Publié le 11 novembre 2012

Supportrice de Barack Obama de la première heure, Nadia Payet est ingénieure informatique chez Google à Seattle. Cette Saint-Andréenne de 30 ans porte un regard reconnaissant mais lucide sur son pays d’adoption.

Réunionnaise et supportrice de Barack Obama

Comment avez vous vécu la campagne présidentielle américaine 2012 ?

La dernière campagne présidentielle a été très intense et riche en rebondissements. Tout le monde pensait Obama réélu assez facilement quelques mois avant l’élection. Mais après le premier débat présidentiel entre les deux candidats, les sondages se sont renversés et sur la fin, on n’était plus sur de rien. Mes amis, qui étaient plutôt sereins avant ce premier débat jugé catastrophique pour Obama, se sont remis en campagne, rappelant à chacun de voter impérativement. Certains ont même été plus loin, participant à la campagne en envoyant des fonds au centre de campagne d’Obama. Mitt Romney était soudain devenu un candidat avec toutes ses chances, et rien n’était plus inquiétant aux yeux des démocrates. Personnellement, je n’ai pas vraiment douté de la réélection du président Obama, mais j’étais quand même anxieuse le soir de l’élection.

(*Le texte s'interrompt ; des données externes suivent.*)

Here is a tiny trained network, its code and every weight. The questions are about switching its units off for an input and a target symbol, where a switched-off unit gives its printed mean instead of its output.

import numpy as np


def w(rows, s, z=0):
    codes = np.array(rows[::2]) - 128.0
    scale = np.full(codes.shape[1], s)
    scale[-1] = z or s
    return codes * scale


def f(y):
    return np.maximum(y, 0)


def softmax(a):
    e = np.exp(a - a.max(-1, keepdims=True))
    return e / e.sum(-1, keepdims=True)


def log_softmax(a):
    a = a - a.max(-1, keepdims=True)
    return a - np.log(np.exp(a).sum(-1, keepdims=True))


def net(x, mask):
    ids = ['αβγδεζηθλμξπσψω'.index(c) for c in x.split()]
    T = len(ids)
    res = E[ids] + P[:T]
    r = res
    for j in range(3):
        rows = slice(3 * j, 3 * j + 3)
        q, k, v = (r @ M[0][rows].T for M in (Q, K, V))
        z = softmax(np.where(np.tri(T) > 0, q @ k.T / 3**0.5, -1e9)) @ v
        o = O[0][rows]
        res = res + np.where(mask[j], z, o[:, -1]) @ o[:, :-1]
    y = f(res @ A[0][:, :-1].T + A[0][:, -1])
    res = res + np.where(mask[3:15], y, B[0][:, -1]) @ B[0][:, :-1]
    return log_softmax(res[-1] @ U[:, :-1].T + U[:, -1])


Q, K, V, O, A, B = {}, {}, {}, {}, {}, {}
E = w([
[139,221,2],'α',
[143,160,72],'β',
[125,35,189],'γ',
[159,121,124],'δ',
[88,240,234],'ε',
[153,112,146],'ζ',
[244,26,154],'η',
[143,51,205],'θ',
[105,94,182],'λ',
[135,183,40],'μ',
[104,218,64],'ξ',
[141,226,9],'π',
[226,62,203],'σ',
[131,158,80],'ψ',
[169,198,10],'ω',
],0.0076)
P = w([
[105,174,137],'0',
[80,76,132],'1',
[227,188,54],'2',
[77,133,91],'3',
[76,85,146],'4',
[252,216,86],'5',
[80,144,120],'6',
[79,92,162],'7',
[248,245,137],'8',
[84,151,140],'9',
[73,96,171],'10',
[232,254,176],'11',
],0.0081)
Q[0] = w([
[232,171,76],'head 1',
[89,109,93],'head 1',
[184,160,200],'head 1',
[255,181,170],'head 2',
[88,135,130],'head 2',
[223,190,153],'head 2',
[76,143,188],'head 3',
[72,107,200],'head 3',
[173,120,117],'head 3',
],0.0078)
K[0] = w([
[254,158,107],'head 1',
[111,96,112],'head 1',
[165,175,180],'head 1',
[143,203,225],'head 2',
[148,101,103],'head 2',
[169,190,228],'head 2',
[195,127,80],'head 3',
[156,128,98],'head 3',
[93,142,135],'head 3',
],0.0087)
V[0] = w([
[206,62,76],'head 1',
[45,202,237],'head 1',
[193,115,100],'head 1',
[253,202,170],'head 2',
[190,221,155],'head 2',
[78,73,114],'head 2',
[106,177,179],'head 3',
[74,135,166],'head 3',
[142,95,149],'head 3',
],0.0067)
O[0] = w([
[174,175,157,72],'head 1',
[92,63,99,201],'head 1',
[205,180,142,128],'head 1',
[158,77,2,242],'head 2',
[120,113,36,252],'head 2',
[131,140,159,54],'head 2',
[109,125,99,179],'head 3',
[129,180,72,139],'head 3',
[153,131,138,105],'head 3',
],0.0066,0.0026)
A[0] = w([
[62,175,89,64],'neuron 1',
[114,71,73,245],'neuron 2',
[94,214,83,107],'neuron 3',
[154,31,174,126],'neuron 4',
[158,21,180,131],'neuron 5',
[147,142,64,75],'neuron 6',
[81,183,98,90],'neuron 7',
[44,80,252,112],'neuron 8',
[2,74,139,254],'neuron 9',
[93,85,96,119],'neuron 10',
[108,182,101,118],'neuron 11',
[118,157,114,123],'neuron 12',
],0.011,0.0054)
B[0] = w([
[222,96,177,153],'neuron 1',
[161,144,76,228],'neuron 2',
[141,104,167,188],'neuron 3',
[207,127,186,158],'neuron 4',
[206,130,193,162],'neuron 5',
[116,63,87,169],'neuron 6',
[187,86,185,159],'neuron 7',
[75,1,59,184],'neuron 8',
[67,174,175,254],'neuron 9',
[142,158,159,154],'neuron 10',
[151,119,175,166],'neuron 11',
[151,129,164,148],'neuron 12',
],0.0099,0.008)
U = w([
[180,134,194,10],'α',
[118,250,255,172],'β',
[144,2,14,124],'γ',
[135,168,139,200],'δ',
[145,157,138,102],'ε',
[119,102,167,131],'ζ',
[140,120,138,86],'η',
[119,187,142,162],'θ',
[134,171,137,164],'λ',
[90,230,79,201],'μ',
[38,65,43,145],'ξ',
[168,158,134,136],'π',
[87,206,93,173],'σ',
[178,126,161,82],'ψ',
[147,29,168,3],'ω',
],0.0094,0.0038)

Each question gives the input, a string of symbols that net reads in full, and the target symbol t.
The units are the heads (3 rows each of Q, K, V and O) and the neurons (one row each of A and B). Each row of codes is followed by its name. A weight is (code - 128) times the scale printed after its matrix; where a second scale follows, it is the last column's (O, A, B and U).
mask holds one flag per unit, heads first, then neurons. A switched-off unit (its flag False) gives its mean, the last column of its rows in O or B, instead of its output. The means were averaged over made-up inputs and are rounded, as every weight is.
A unit's drop is (log p(t) with every unit on - log p(t) with that unit switched off) / (log p(t) with every unit on - log p(t) with every unit switched off).
The circuit of an input: a set's keep is (log p(t) with only the set's units on - log p(t) with every unit switched off) / (log p(t) with every unit on - log p(t) with every unit switched off). Starting from the 12 units with the biggest drops (on a tie, the unit counted first), units are removed one at a time, each time the one whose removal leaves the highest keep (on an exact tie, the one counted first), for as long as the keep stays at least 0.8.
circuit, biggest first: the units of the circuit, biggest drop first
unit that matters most: the unit with the biggest drop
k most important neurons: the k neurons with the biggest drops, biggest first
which heads matter: for each layer, one digit per head in row order, 1 if its drop is at least 0.15 and else 0, layers parted by /
drop when u is switched off: that unit's drop, to one decimal
input π ζ ε θ ε ζ, target γ: circuit, biggest first => (neuron 9; head 2)
input ξ η ε η ε ε ξ ε ε γ ψ ζ, target γ: circuit, biggest first => (head 2; neuron 9)
input ξ ε β λ ξ ε ψ θ ε π ξ, target β: circuit, biggest first => (neuron 9; neuron 8; head 2)
input β ξ ω θ ε ε β μ π, target γ: 2 most important neurons => (neuron 6; neuron 9)
input ε β ε ψ ω ε π ε ψ, target γ: circuit, biggest first => (head 2; neuron 9)
input π ε μ ε σ ε ε ε ε ε ε ω, target γ: unit that matters most => head 2
input ε π ε ψ ω μ, target γ: circuit, biggest first => (neuron 6; head 2)
input ε ω ξ γ η ε α ω γ, target γ: circuit, biggest first => (head 2; neuron 9)
input ε ζ ε ψ β ε ε γ ε, target γ: which heads matter => 110
input β ε ε ψ ε ε ε ε δ, target γ: which heads matter => 010
input ε ω ε θ θ β, target γ: 2 most important neurons => (neuron 6; neuron 9)
input ε ε ε λ ε ε ε σ α, target γ: drop when neuron 9 is switched off => 0.3
input ψ ε θ ε ε β ξ ε ε η ε σ, target γ: drop when head 2 is switched off => 1.0
input θ ε ε μ ψ μ, target γ: unit that matters most => neuron 6
input θ θ ξ π σ ε ε ε δ, target γ: drop when neuron 1 is switched off => 0.0
input ε ζ β ε θ π ε ξ ψ γ ξ, target β: drop when neuron 9 is switched off => 0.4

Où étiez-vous le soir de l’élection ?

J’ai vécu la réélection en direct à la télévision dans un bar du centre ville de Seattle. A chaque fois qu’un état était attribué au président sortant, tout le bar applaudissait. Les Américains présents ont donné une ovation générale à Obama quand le résultat final a été connu, aux environs de 20h30. Chaque état votait aussi ce jour là pour des lois locales. Ici dans l’état de Washington, les deux motions les plus controversées étaient : 1- Autoriser le mariage homosexuel, 2- Légaliser la possession et la vente de marijuana en petite quantité. Les deux motions ont été approuvées. Donc aujourd’hui à Seattle, on peut posséder de la marijuana légalement, et les homosexuels peuvent se marier...

En tant que supportrice lors de sa première élection en 2008, avez-vous été satisfaite par les réalisations de son mandat ?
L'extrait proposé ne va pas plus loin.